TAILLE · Post by **TAILLE** » Sun Jul 26, 2009 22:07

Ed Gilbert wrote:The first pass of the test measures the time to lookup the values of the positions when presumably many of them are not in cache and have to be loaded from disk. Although this is partly measuring your disk speed, the speed is affected by how much data you need to read to load a single position, how many seeks are required, and how good the locality of reference is in your db. Ie. when you read a block of positions to get one value, how many other positions in that block were subsequently looked up.

The second part of the test measures how long it takes to make 100 additional passes on the test file. At that point the positions should all be cached in ram, so it is measuring the speed of non-I/O parts of lookup. This is where the times for the binary search and the LRU maintenance should show up. I found it useful for comparing several different compression schemes that I was evaluating.
-- Ed

Though I understand the meaning of the second part of the test I do not see the interest of this test in practice. As soon as you reach a position with 7 pieces or less than means that the previous position P is a capture position. As a consequence all successors of P are in the db and P can be completly resolved. If now you put P in the hashtable with the information that the position is resolved that means that this position P becomes a leaf for the next tree exploration and you will not reach the db. With such implementation what could be the interest of this second test ?

BertTuyt · Post by **BertTuyt** » Sun Jul 26, 2009 22:14

Ed,

I still try to understand your DB principles,
As I captured so far, you only load 4K blocks for the already pre-calculated databases (which are stored on disk).
Does this also imply you you use a compression scheme which generates these 4K blocks boundaries?

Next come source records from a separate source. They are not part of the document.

Points, in no order, along strands that fork, close into loops and pass close to each other.
Two points are linked if the straight distance between their rows is under 97.7. Some points are linked to none.
z528: [ 17 -12   7  16  24 -11 -16 -22  31 -29   1  -4 -25  -3   0  -6  13  15
  21  17   3  26  21  -1  -3  21  13   7  27  32  26 -23   0 -16]
z631: [ 25   5   7 -14  26 -22  18  17   1 -10  33  34  16  26  -8 -29  25  -9
   8   6  -2  44   2  -6  -8  15  31  36  17 -16 -26  26  -6  14]
z619: [ 10  -8   3  27  -1  28   3  19 -20 -28  32  18  23  17 -16   2 -17 -10
   2 -11 -12  16  24 -15  11 -22   7  -7  -2  -1  28  11  10   7]
z143: [ 10  18 -39 -28  44 -26 -23 -34 -11  -3   7 -19  -7 -39  28  -5  25  10
 -24  16  10  18   8  10 -10  16   5   2  -3  22  32   7  -1  12]
z879: [-34 -24   3 -14 -23 -16  -2  -2 -14  46  -8  -2  -8   9  13  -5  15 -34
 -11  -5 -37  -3  11 -13  11  -4  12 -45   2 -10  29   7  -6 -16]
z808: [ 21  -7  -5 -10 -24   3   7  25   2 -34  20  19  -2   2  23   6 -11   3
 -14  -6 -34 -13 -12  48  -5   2  -5  19 -15 -10 -27  21  17 -31]
z996: [-16   4  -7  -5 -12 -19  12 -16 -12  23 -23  -8  -9   2  11 -20  -3   8
 -33  -8 -22   4 -33   8  17  34  -2  -3 -32  -9 -21  11  -9  -3]
z561: [ 14 -18   8  15  15  -6  20 -27  10  16  34  25   8  16 -21 -14  21   1
  -5   5  32  24  -8 -40   4  29 -16  21   8  -6 -45 -22 -34   2]
z133: [ -2 -16  20  -9 -25  18   7 -30  22 -11 -16 -38  16   8   6   3  16   0
   9  21 -22 -26  -6  13   5 -23 -29 -20  -1   2  24  -1  -2 -18]
z935: [  1  18  13 -31  13 -17  -4  35  12  -5   9   0 -11  44   6 -17  17 -23
  28   5  10   9  19  -8  14  20  19  15   9   9  12   8  22 -12]
z581: [  0 -11 -20 -25 -19 -13 -34  10  12 -22 -20 -10 -10  15  46  16  25  -4
   0  14   1 -27 -52  13  -1 -11   9 -30  31  24  14  -3 -11 -18]
z137: [  7  -2 -15  29  34  -4  -5  -9  -9 -22   4  -6  11  27  23  14   9   1
  14  -7 -17   1   2 -15  38   8 -18 -16   9   8  16  -7  -6 -27]
z501: [  2  -5 -17  -7  11   1   6 -27  -3  14 -11 -21  16 -45 -16   2 -22  20
 -34   8 -13 -22 -26  40  -3   0 -19 -25 -39  -7  -1   1  -2 -23]
z207: [ 13   9  28  -9 -11  18 -13  -1  20  32   6  25   1 -14 -48  16  -8 -16
   9  -6  66  21  -9 -33 -21  -8  -6  23  32  -5 -13 -29  -6  33]
z227: [-20   8 -29  20 -16 -15 -15  45  -8  11 -23  12 -35  15   1   6  -1   4
  20 -32 -16 -17  45  -5   0   5  16   7 -12 -10   5  -4  16  -6]
z206: [  2 -11 -24 -25  14  17   3 -37   8 -26   0 -26  19   1  -4   4  22  14
  24 -13   9  14  -4  -3  20  13 -22   2  -6  -1  -3  -9  -3   6]
z432: [ 20   6  21  11  22 -26  12   1  10  16  49  27   7  29 -22 -36   3 -14
   9  12   5  49  24 -30   1  19  -7  17  34 -20 -44   1 -25  19]
z938: [ 30   8  34 -12   3   7  -7  -6  23 -28  12  17  -5  26  -1   9  19  -5
 -30  14 -11  11  -5  18   6 -32   1 -13   2  26  15  11   2 -23]
z934: [ 11  -7   2 -13   6  28   3  -8 -11 -22  38   4  30  17   8   9  17 -13
 -20   3 -11 -20 -25  14  20 -23 -17  -4  -6  20   2  18  -1 -24]
z282: [ -9   7 -25 -18  11  18   3  21  -7   1  33 -14  -3  -6 -24  26  -6   0
   3 -29  44 -31 -21   7   1   9 -19  -7  -3  16 -18 -15  15   1]
z99: [  2 -20 -57  11  39 -26 -11  14 -35   7   2  35  33  -8  15  19  30   2
 -19   1  -5  -2 -10 -17   7  13   7  40 -19   3  -4  19 -17   9]
z685: [ 24 -25 -16  14  -8  -4 -21  15 -11 -32  -1   5 -22   5 -12  41  17  26
 -23 -21   6  16 -19 -15  -8 -21  -1  16  29  -3  10 -11  -5  27]
z244: [ 28  -1  17  10  -8 -24  18   6 -26 -15  16  -8 -12   0 -27 -14 -13  14
 -36   8 -11  11   1 -11   2   0 -13  53 -12 -21 -16  29   6  22]
z73: [  4  12 -19  28  48  12  -1   3 -10   4  24  33  26 -31   2 -15 -21  18
   5   1   5  29  16  -9 -15  23   4  34 -16   6 -10 -15   2  13]
z688: [ 10  -8   6  -7   5  22 -14 -11   0  27  19   8  31 -47 -44  11   8  -9
   9  10  44   9   3 -17  -5  -6  -7  36   7  11 -21 -38 -23  11]
z87: [-23  27 -38   3   7  -7  -7 -41  15   8 -20 -18   4 -19  22   2  36  20
   6  -4  25  12   5   6  -9  40 -14 -15  -6  17 -12  14 -22  21]
z422: [ 28 -26  26 -28   8  21 -19   0  -1 -14  40  -3  -6   3 -27   7  -5  15
  26 -10  15 -16 -18  19 -10 -23  20  20  10  14   4 -43  16 -30]
z159: [ 14 -18  14  63   0  14  -5  -2  19 -39 -18  46   7  -7  -5  36  13  16
 -20   6  -4  29 -22  21   6 -10  -8  25  16  22  14   5 -24 -27]
z136: [ -3  -2  35 -31  -3 -28  23  10  -6   2 -12  11  -7  43  12 -16   1 -19
  -3   6 -31  28  27  -7  13 -15  23 -34  15 -36  13  27  21   2]
z527: [ 29  17  -4 -30  50 -33  32  -2 -28  -5  33 -23   4 -15  -5  -8 -15  14
 -27 -10   6  15   1 -12  -2   0  -6  30  13 -32 -27  -1   0  22]
z332: [ 12  -5 -29 -13  67 -33  18  -5 -18  -3  14  39  42 -23   0   5  19 -15
 -24  29   3  14  -1  -6  10  -5  -9  39 -16  -5   2  20 -29   0]
z541: [ 15 -24  -3   6 -21  27   1   9  -4 -55  40   5 -10  12  -2  10  15  28
  39 -13   4  -6   8  17   2  -3  14  32   9  13 -10  -1  25  25]
z765: [-26  25   5   8 -15  12 -18 -12 -11  39 -23  12  -5  -9  17 -34   3 -17
  42   0  14   3  51 -13  -4  11  14 -18  -5  18  31 -15  25   9]
z677: [-14  17 -45   1  -2  -5 -15   9   3  14 -34 -21 -15 -16   4   6  -8   7
  30 -19  14 -30  45  20  -4   2   3 -17 -19  -1  13  -2  17  -1]
z567: [ -9   8 -36   5  19  -2  -2  11  11 -11  13  11  -6  12  16  34  30  34
 -23 -22  19 -14 -13  15  -5  27   2  13  -6  22 -10  17  -9  -6]
z235: [ 43  -4  17 -13  38 -12  10 -12   4 -36  40  17  -7   7 -21  -2  15  16
 -30  18  -3  32  -6  19   1 -24   3  -8  20  -6  12  15  -3  -6]
z407: [ 21 -21  56  15 -34 -15   5 -17  -4 -23  12   3 -11  44   2  -8  17   9
 -11  11 -21   5 -44  -4  17 -18 -19  15  10  -5 -30   0   7  -2]
z673: [ -2 -17   8   4 -21  25  24  -3  21 -11  18   0   5 -14 -19 -17 -23  -7
  30  -3 -21 -25  14  17   8  -4  -8   3 -25  -3 -19 -17 -10 -31]
z635: [ 21   1   5 -18   8  24 -12 -10   1   0  33  -6  16 -30 -17 -18 -13   2
  24  -7   9  11  12   6 -12 -18  16  11  11  10  30 -19  14  -1]
z606: [ -8   5 -35 -18   2  -6 -12   3   2  14 -21 -30   3 -30 -11  14  -6  17
  -4 -14  11 -34   2  31  -8 -10 -10 -36 -10  -9   4   3   2 -18]
z697: [ 15  12   4 -17   9 -32  -6  33  -9   1  -7 -19 -36  34  16  -5  11  -9
 -10   3  -9   1  -2 -16   8  12   7  34   8   7   2  20  12 -17]
z639: [-13  18 -34  -6   7 -23 -20  17  20 -15 -23 -18 -16  -1  29  18  31  27
 -30  -7  19   8  -7 -11  -3  31  -7  -4   9  18   3  15 -13  16]
z694: [-42  29 -10  -4 -19   8 -20   2   6  23 -27 -23 -11  -5  42 -13  11  -6
  54  -2  54  -8  34 -12 -13  27  20  -4   7  12  15 -10  27  16]
z666: [-15  21 -12   0 -23  16 -11 -22  17   2 -33 -75  -5 -39  37   4  20   6
  32  30  36 -20  26   3  -2   7 -23  -7  11  15  36  14   7   8]
z279: [ 21  -3  30 -35  -3   4   5 -29  28  -4 -10 -37   8  -3 -17  -2  24   8
 -21  26 -10   4   3   6 -10 -47 -30 -38  14 -11  18  -7  -6   0]
z53: [ -7 -24   1 -12   3 -16  11 -26 -15  22   6   8   4 -18 -28  -6  27   4
  -2   3  19   8  11 -23   4  13 -11  38  -8   5 -30 -30 -30  17]
z93: [-13   6   1  22  -2  41  -1  12 -14  10  14   2  21 -28   9 -20 -27   9
  46 -17   8  -1  -3  -6 -17  -7  19 -11   2  -9  28 -22  16  -8]
z710: [ 20 -15  -8  39   6  -2  11   5 -19  -5  -1   8 -14  -8  -2  16 -38  21
 -25  -8 -23 -34 -45  16   4  11   0   7 -33  -7 -22 -23   0 -24]
z592: [ 12   2   8 -11 -16 -16 -10  -3 -55  23  -3  -7 -29  10   0  -4   1 -23
 -15   6 -34  -1  -4 -33  24 -32  37  18   3  -7  25   2  -1  18]
z926: [-22  18  10 -17  11  -3  18  14 -23  34  17 -10  11 -10   4 -20 -32 -28
   0   0   0 -16  12  -8 -11  -1  18 -40 -22 -17  30   6  36  -6]
z956: [ 13  -2  29  28  10   7 -13   5  26 -18 -16  29  13  -3 -14  16   8  -6
 -37  12 -10  30   3  13  -4 -15  -2 -11   9  28  37  20 -10 -18]
z91: [-21 -10  22  49 -12   3  -6  10  -8   7 -25  26 -11 -23   4 -12 -29  29
  20  -5 -10  22 -15 -20 -17   5  29  32  13 -13  10 -12   3   5]
z320: [  5 -19 -22  -9  13  28  28  -6  -4  -8  33  25  27 -29 -24  17   6   8
  10  -5  41 -12 -29   2  -3  27   5  45 -30  14 -35 -10   6  34]
z937: [ -4   3   8   0  23   9  -4 -15  -3  14 -14  12  11  -2   5 -14 -33   4
  12  18 -20   6 -12  18   8   3  13 -33 -23  -6  18   4   4 -32]
z815: [-21  11 -38  52  20   7   0 -23  -4   5 -12  -6   4   7  19  11   5  10
  23 -14  -7  -5  13   5  21  22  -5 -29 -18   3   8  10  -4 -34]
z795: [ 28   2  17   2  -5  25  -6 -25  39 -18 -12 -32   4  -6 -20   7  16  26
   7  21  38  22  -1  -9 -10 -12 -14   9  18   7  23  -9  15  40]
z224: [ 16  20  12 -19  26 -34   5   2 -28   0   6 -24 -23 -14 -10  -7   3   6
 -18   3   1  14   4 -13   9  10   1  31  -2  -7  -2   7   7   3]
z565: [ 31 -33  23   5 -10 -12 -23  -7  -9 -48  18  22   1  30  28  30  33   1
 -19  12  10   8 -68  -7  10 -24   6  31  27  33  -8   5   3   3]
z27: [ -7   4  -5   7 -11 -16 -11  12 -34  28 -18  21 -35   1  -4  -9 -11 -13
 -29  -8 -52   7  31 -16  16 -12  33   0 -11  -1   4   9   3  17]
z537: [ -3 -10  10 -46 -29   7  26 -18  10  25  32 -14 -10  -4 -35 -29  19 -33
   3  -2   2  11  34 -16  -3 -21   0  -5   1 -21  -1 -23  -5  22]
z599: [  5  -4  22  15 -15  25 -17   1 -20  10 -16  15  10   3   3  -2 -11  -7
  10  14 -19  -6 -44  10   9 -18  30  -1 -13  14  34   0   1 -10]
z842: [  3 -18  56  -2 -33  12  14 -20  17 -12 -12 -12   9   2   6 -11   7   3
   0  10  -2  -9 -48   9  11 -33 -18   9  14   0  -2  -5   1 -22]
z17: [  6  13   1  -8   7   3  12  20 -24   7  54   2  -9  16 -14 -15  -9 -22
 -20  -7  -8   4  20  -8  -6 -35   4  -4  18  -3  20   7   4  -5]
z810: [-24 -13   3 -23 -39   5  15   0   5  13   6  -6 -15  33  -1  -5  23 -20
   2 -15  -1 -13  18  -8   7 -20  -6 -25   5 -12  14 -21  -2  -7]
z602: [-37  22 -33  31 -15   5   9 -37  11  24 -20 -11  -5   2   9   8  18  15
   3 -19   3  11   9   9  -5  17 -19 -44 -22  -2   4   5 -13   9]
z791: [ -7   8 -18 -32  23 -29  13  15 -19   6  20 -27  11 -43  12 -13 -16  20
 -32 -20   3  12  14 -21 -23   5 -14  12  23 -32 -35   4 -12  29]
z361: [-14   7   9 -19 -25  15 -16 -26  44  14 -36 -31  14 -25  22  -3  18  -5
  31  52  35   7  48   7 -16  -2 -10 -22  13   3  39  -9  -2  28]
z335: [-12   6  18 -11 -23  16  14  -1  38  30 -20  -6  22 -32 -26   8 -17 -20
   5  -5   3  -2  39  11 -14  -1 -21 -30  10  -4 -10  11 -18 -10]
z977: [ 13  -3  36 -30 -11 -25  -2  15  31  -9 -24   1   8 -13  -7  -9 -13   2
 -18  17   6  38  12  -2 -18  -5 -16 -16  43 -30  -2  19  -4  11]
z19: [ 29 -28   0  -1  17   2  11 -46  32 -48  14 -17   1  17   1   7  28  32
  20   2   0  17  -1  26  16  -2 -25   7   1   4 -24 -25 -16   1]
z932: [ 17  -6 -11  10   1   2 -11  25 -35  -9  37  20 -15  35  -5   8  12 -10
 -24 -11 -16 -15 -31 -15  12  -5  19  36 -12   2 -16  -3   7  -4]
z789: [ -9 -21  -2   9  -8   4  11 -27  -8  18  16 -13   1  -5 -32 -10   4 -35
  -2   4 -28 -35  22  14  17 -11   0  -8 -40   7 -11 -14 -23 -29]
z449: [-29   6 -22  11 -17   5 -16  11 -37  43 -19  15   5   6  -8   5  -5 -41
  -7   0 -17 -29   7   2   3 -18  25 -36 -22 -11  15  26  -9 -14]
z491: [-11  11  41 -36 -10   2  12 -16  11  32 -33  -7  23 -21 -15 -15 -13 -42
   0  21   4  14  30 -15  -7   4 -22 -17  15 -11 -27  17 -19  17]
z756: [ 15 -11  20  22 -24   0  15  18 -11 -16  13 -10 -31 -14 -18 -12 -26  11
 -22  -2 -25   7  18   1 -14  -3  -6  24  -2 -23  14  -1  36  20]
z395: [ -5  17  -2   1  -7   3  21  20 -24   4  46 -18 -22  26 -23   9   3  -9
 -20 -21  19   7  17 -33   7 -13 -19  19  11  -3  12  -6  11  22]
z651: [ 15   3  11  26   2   5  -5  10   7 -27  20  32  -9  -1  26  21 -32  15
 -25 -16 -26 -20 -52  45  -3  -4 -11   9 -26   6 -25  -5   8 -27]
z20: [ -5 -13  48  39 -18 -12  -2  16  -5 -12  -7   9 -13 -21   6  -5 -30  15
  16  -5 -25  25  23 -19 -12  -1   4  12  26 -20  18   3  25   0]
z55: [-31 -25  26  -6  -9 -32  19  15  -6  21   2   5 -18  18  30 -18  -4 -11
  -5 -15 -43  23  25 -25  -7  -3  24 -19  33 -12  20   5  17  -3]
z899: [  1  -7  12 -22  19 -14  -2  -2   7  26   2  11 -23 -22 -36  -3  -3 -17
 -14  -1 -15 -21  11  28   6  -7  17   9 -32  16  -3  -4 -13 -37]
z353: [ 10 -10 -16 -18 -40 -13 -14  13  36 -53 -27 -21 -22  32  52  15  21 -25
   0  45   5 -46 -15   7   7 -19  13 -22  16  37  19  -6  14 -11]
z766: [ 16 -12 -12  16  50 -35  32   7 -36  -1  31  31   3 -13  -8 -15  -2 -15
 -37  24 -11  26  13 -22  16 -15  14  37 -33 -12 -20   8 -28  19]
z197: [  8  32  -1 -19  10  20  -6 -25  39   5  -9  12 -20  22 -23   1   9  15
   8  -8  44  15 -16  18   5  29   2 -10 -12  11   9 -18   9   8]
z585: [ -2 -12 -11 -17  25 -16 -26  13 -14   0   5  -3  10   8  47  15  22   4
  -9  -2   3  -4 -56 -10 -13   6  18  -9  31  11  14   6 -18 -25]
z764: [-28  -1  -8  29 -17  17 -15  45 -17  -1   4  25   0  -8  21  10 -16  10
  33 -17  -8 -15  -9 -14 -16  -8  29  24  26  -1  20  -8   1  -6]
z430: [ 30 -31  45  13 -16 -24 -20  -7  12 -45  15  26  -2  40   4  -2  31  17
 -18  19  13  20 -47   3  -5  -7 -15  14  42   8 -33  12 -17  10]
z195: [  3  18  15   8 -10  21  12  11   5 -22 -21 -15   3  10  22  17 -36  22
  36 -14  13 -31 -36  19  12   1 -20   7   6 -17  -9 -10  22 -19]
z812: [ 47   4   9 -23  38   0  -6   8  22  -4  31  27  14  -3 -21 -18  -1   0
   8  24   3  45   1  19 -17  -6  17   7  23 -21  -7  11   5  -9]
z953: [ -1   1 -45  42  -7  -3   4  19 -25   6   3  -5 -12   3   8  26 -29   9
 -39 -26 -16 -44 -20   2   0  15  -1  24 -50 -12 -25   2  -3  19]
z973: [-14  13  29 -33 -14 -10 -26  20  17  14 -36 -29  -2  18  12 -11  10 -45
  11  29  14  -9  -2  -6   5  -8  15 -13  21  30  33  10  11 -18]
z827: [ -9   5 -31 -12  10  23  14 -11 -28  16  25 -19  18 -12  -9 -25 -22  -5
  11   4   3  -9  -3  -3   3   9 -12   7 -33 -13 -13  -9  -1  19]
z630: [  2 -21  31  39 -20  14  35  14  16 -23  11  15  -3  22 -14 -14 -54   0
  25  -6 -11 -24   1  17  -7  -7  -3   4  -3 -26 -35  -3  17 -11]
z920: [  7   9  16 -34  -2 -15   9  22   7   3 -25  -8   2  27   0 -15   3 -19
  27  18  -4  21  40   6  13  -3   1  -9  -4 -24  14  10  29   5]
z263: [-19   6 -30  -2   1  37  17   1 -38  -6  27 -13  43   8   3  -5  -1 -10
  10  -8  -8 -17 -11  -2  18  -4 -25 -10 -14   6   8  17  -3   7]
z26: [ -5   8 -21  -7  13  34   4 -21  -2   2  -8 -14  33 -30   2   0  -9  12
  47  -2  29  -8   8   8  -1  17 -16   8 -10  -8 -17  -7  -9  23]
z372: [ 18  -8  -2  -6  10  19  29  10   3 -24  40  12  -2  -2 -28  20 -26  14
  10 -12  40 -27 -40   7  -5  16 -13  33 -16   8 -41 -16  16  10]
z755: [-19 -11 -22  -4  -6  -1  14 -36   6  33 -28  -2   9 -27 -23 -26 -13  -9
   9   7 -12   1   5  12  12  11  -6 -13 -28 -20 -53 -19 -34   7]
z863: [ -5   1  34 -12 -10  16 -29 -25  13  37 -18 -16  17  -8  -3 -23  13 -25
  29  23  -3   4  43 -12  -3 -17  16 -25 -13  25  41 -22  19  -2]
z50: [-15   3  -4  -6 -18  19  22  -8  25  18 -28  10  21 -46 -39   3 -24 -17
  -5   7  22   1   2  24  -9 -10 -23 -13 -10 -20 -41 -14 -44   2]
z649: [-29  -1  28 -43 -30   6   9 -22  -7  48  -9 -11  11 -25 -15 -29   8 -46
  12  10 -12   3  44 -14  -7 -29   0 -11   7  -2 -10  -5 -21  21]
z963: [-26 -14  27  -5  -1 -10  29  -6   3  12 -13   4   0 -12  -5  -3 -37 -21
 -36   0 -33   2 -18   7   3  28   2  -2 -21  -2 -33  19 -11 -20]
z502: [-20   9   2 -39  -7 -10   4 -32 -10  25 -12 -42   8   3  -5 -15  15   0
  -5  -3   7  -4 -45 -11  15  20 -23 -23  -6  -3  -9  -3  -9  -2]
z183: [-37  29  -3 -10 -10 -25 -18  30  17  36 -61   8  13   3  16  -2  -4 -28
  17   2  19  -2  21   9 -18  10  19 -30   0  13  14  47  -3 -22]
z554: [-21  -5  -9  10 -20  15   1 -32   0   1 -26 -51  32 -18  35  -5  33  -5
  34  17   0 -16  12   0  -5  -7 -24 -19 -10   6  26  23  -2   3]
z716: [  4   0 -20  15 -17  -6  -5  11 -22   9 -31   2 -20  20  12  34 -14 -34
 -22 -11 -48 -30   8   8  22 -10   7 -35 -15 -15  13  19  13 -18]
z676: [  1  -4  24 -11 -36   2  -1   0  49 -55 -13 -21 -28  42  37  18   8  -2
  -2  30  27 -22  -8   7  -8 -20 -17 -15  23  24  21 -18  21  -8]
z457: [-10  -7 -17  -6   6  -9 -26  21  -3   5 -17  -9  -4  14  40   2   8  29
  22 -18 -21  -2 -40 -19  -5   7  25  -7  22 -18  -3  -7  -4  -6]
z663: [-31  16 -17  -6 -13  -6  -8  16 -27  24 -16 -21  16 -29  17  -7 -10  13
  -8 -24   8   0   5 -11 -27   4  -8  -3  14 -11 -10   9  -3  24]
z114: [-44  37  -2  20 -29  15  -8  17 -21  32 -32 -12   8 -14  19   4 -11   5
  16 -15  16 -15 -18 -18 -12   9  -8  -4  12  -5  19  18   9  13]
z845: [  5 -20  17  -2  -6 -17   8  11  18 -15 -30  -1 -12   4 -28  -4  -3  -4
 -10  -6 -35   5  21  19  15  -9  -5  14   6  -6  -8  23 -10  -6]
z103: [ -2  18 -11 -15  -9  48  -4 -45  69  -2 -15 -30  -4 -34  10   2  42  -8
  31  28  32  16  22  -3 -28  11 -10 -14  22  28  29 -19  -2  35]
z271: [-44  26   1  12 -19  10 -16  -3  -1  24 -42 -14  22  -8  37   3   8 -14
  38  14  39  -5  11  12 -18 -11  13  -4  18 -13  39  20  10  11]
z864: [  3   2  -5   0   8 -27   2  45   2   2   2  -3 -41   1  -4  21  -8 -10
 -11 -20 -26 -11  46  -5  -1 -20  20  -8  16 -17  19   3  24 -19]
z670: [ 20   7   9  -4   0 -12   9  14  43  -2  27  26 -26  46 -31 -26   4  13
  22  -7  11  18  16   4 -22  31   2   6  14 -20 -44  -3  11  10]
z680: [ -5  26 -29  16  42  14  -6   5 -17  -5  17  16  19 -10  27 -16 -38  20
   7 -10 -22  16  16 -17  -8  26   8  -9 -26   0 -17  13  11  30]
z217: [-25  16 -49  31 -13  19   2  12 -29  24   8   4  -6   6  -6  15 -11   2
 -13 -32  16 -27 -28 -16  -6  23  -5  -1 -34   1 -29  -1 -12  15]
z196: [  4  -8 -25 -24   8   0  -1  29   5 -13  23  26   4  -9 -16   2  15 -10
  -4  -2 -11  -4   8  43   3  -3  18  16 -13  14 -15  12  -3 -24]
z324: [ 44 -18   3  -1   1 -25 -28   1  -7 -42   2  17 -33  16  12  22  27  26
 -20  16 -11  21 -31  -5   1  -8  16  29  34  20  22  -6   3   5]
z305: [  0   4  -8  -8 -25  12  25  17 -25 -10  43 -12 -11  30  -9   7  -2  -1
 -21 -28  -3 -15 -26 -15   5   5   5  12 -12  -2 -14  12  19  29]
z729: [ 18 -37   5  14  15  13   1 -38  31 -51   2  -4   7   2  19  32  27  27
  13  13  26  11 -39  10   2   2 -22   8  22  35 -16 -10 -17   4]
z289: [ 26  10 -13  16  40   7 -13  29 -18 -40  29  15   3  43   5  16 -10  14
  14  -7  -6  12  18  -1  15  -6  -2  -7  20  -4  18  14  17 -13]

Are then the "to be calculated" databases fully loaded in memory, or do you for these also apply "swapping".

Bert

Ed Gilbert · Post by **Ed Gilbert** » Mon Jul 27, 2009 00:02

Though I understand the meaning of the second part of the test I do not see the interest of this test in practice. As soon as you reach a position with 7 pieces or less than means that the previous position P is a capture position. As a consequence all successors of P are in the db and P can be completly resolved. If now you put P in the hashtable with the information that the position is resolved that means that this position P becomes a leaf for the next tree exploration and you will not reach the db. With such implementation what could be the interest of this second test ?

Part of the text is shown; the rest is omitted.